The story so far: The recent controversy over the transfer of the Chief Justice of the Madras High Court, Justice Vijaya Kamlesh Tahilramani, to the Meghalaya High Court has once again brought to the fore a long-standing debate on the functioning of the ‘Collegium’ of judges that makes appointments and transfers in the higher judiciary. Justice Tahilramani has submitted her resignation after her request for reconsideration of the transfer was rejected by the Collegium headed by the Chief Justice of India (CJI), Ranjan Gogoi, and four senior-most judges of the Supreme Court. While sections of the Bar have questioned the transfer as well as the lack of transparency about the exact reason, the Supreme Court (SC) has issued an official statement that the Collegium indeed had cogent reasons and that these could be revealed, if necessary.
How did the Collegium system come into being?
The Collegium of judges is the Supreme Court’s invention. It does not figure in the Constitution, which says judges of the Supreme Court and High Courts are appointed by the President and speaks of a process of consultation. In effect, it is a system under which judges are appointed by an institution comprising judges. After some judges were superseded in the appointment of the Chief Justice of India in the 1970s, and attempts made subsequently to effect a mass transfer of High Court judges across the country, there was a perception that the independence of the judiciary was under threat. This resulted in a series of cases over the years. The ‘First Judges Case’ (1981) ruled that the “consultation” with the CJI in the matter of appointments must be full and effective. However, it rejected the idea that the CJI’s opinion, albeit carrying great weight, should have primacy.
The Second Judges Case (1993) introduced the Collegium system, holding that “consultation” really meant “concurrence”. It added that it was not the CJI’s individual opinion, but an institutional opinion formed in consultation with the two senior-most judges in the Supreme Court. On a Presidential Reference for its opinion, the Supreme Court, in the Third Judges Case (1998) expanded the Collegium to a five-member body, comprising the CJI and four of his senior-most colleagues.
What is the procedure followed by the Collegium?
The President of India appoints the CJI and the other SC judges. As far as the CJI is concerned, the outgoing CJI recommends his successor. In practice, it has been strictly by seniority ever since the supersession controversy of the 1970s. The Union Law Minister forwards the recommendation to the Prime Minister who, in turn, advises the President. For other judges of the top court, the proposal is initiated by the CJI. The CJI consults the rest of the Collegium members, as well as the senior-most judge of the court hailing from the High Court to which the recommended person belongs. The consultees must record their opinions in writing and it should form part of the file. The Collegium sends the recommendation to the Law Minister, who forwards it to the Prime Minister to advise the President.
The Chief Justice of High Courts is appointed as per the policy of having Chief Justices from outside the respective States.

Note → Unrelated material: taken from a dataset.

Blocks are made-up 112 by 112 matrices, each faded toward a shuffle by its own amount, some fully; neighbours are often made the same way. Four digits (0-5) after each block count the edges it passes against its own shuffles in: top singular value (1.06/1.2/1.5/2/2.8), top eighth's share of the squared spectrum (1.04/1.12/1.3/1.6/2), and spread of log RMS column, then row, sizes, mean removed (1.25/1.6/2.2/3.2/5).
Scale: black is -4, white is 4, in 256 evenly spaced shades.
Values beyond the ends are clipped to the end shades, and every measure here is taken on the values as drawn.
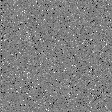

The Collegium takes the call on the elevation.
High Court judges are recommended by a Collegium comprising the CJI and two senior-most judges. The proposal, however, is initiated by the Chief Justice of the High Court concerned in consultation with two senior-most colleagues. The recommendation is sent to the Chief Minister, who advises the Governor to send the proposal to the Union Law Minister.
Does the Collegium recommend transfers too?
Yes, the Collegium also recommends the transfer of Chief Justices and other judges. Article 222 of the Constitution provides for the transfer of a judge from one High Court to another. When a CJ is transferred, a replacement must also be simultaneously found for the High Court concerned. There can be an acting CJ in a High Court for not more than a month. In matters of transfers, the opinion of the CJI “is determinative”, and the consent of the judge concerned is not required. However, the CJI should take into account the views of the CJ of the High Court concerned and the views of one or more SC judges who are in a position to do so. All transfers must be made in the public interest, that is, “for the betterment of the administration of justice”.
What is the common criticism made against the Collegium system?
Many have faulted the system, not only for its being seen as something unforeseen by the Constitution makers, but also for the way it functions. Opaqueness and a lack of transparency, and the scope for nepotism are cited often. Retired SC judge Justice Ruma Pal once said: “The mystique of the process, the small base from which the selections were made and the secrecy and confidentiality ensured that the process may on occasions, make wrong appointments and, worse still, lend itself to nepotism.” The attempt made to replace it by a ‘National Judicial Appointments Commission’ was struck down by the court in 2015 on the ground that it posed a threat to the independence of the judiciary. Dissenting judge, Justice J. Chelameswar, termed it “inherently illegal”. Even the majority opinions admitted the need for transparency. In an effort to boost transparency, the Collegium’s resolutions are now posted online, but reasons are not given.
Some do not believe in full disclosure of reasons for transfers, as it may make lawyers in the destination court chary of the transferred judge. Embroilment in public controversies and having relatives practising in the same High Court could be common reasons for transfers.
In respect of appointments, there has been an acknowledgement that the “zone of consideration” must be expanded to avoid criticism that many appointees hail from families of retired judges. The status of a proposed new memorandum of procedure, to infuse greater accountability, is also unclear.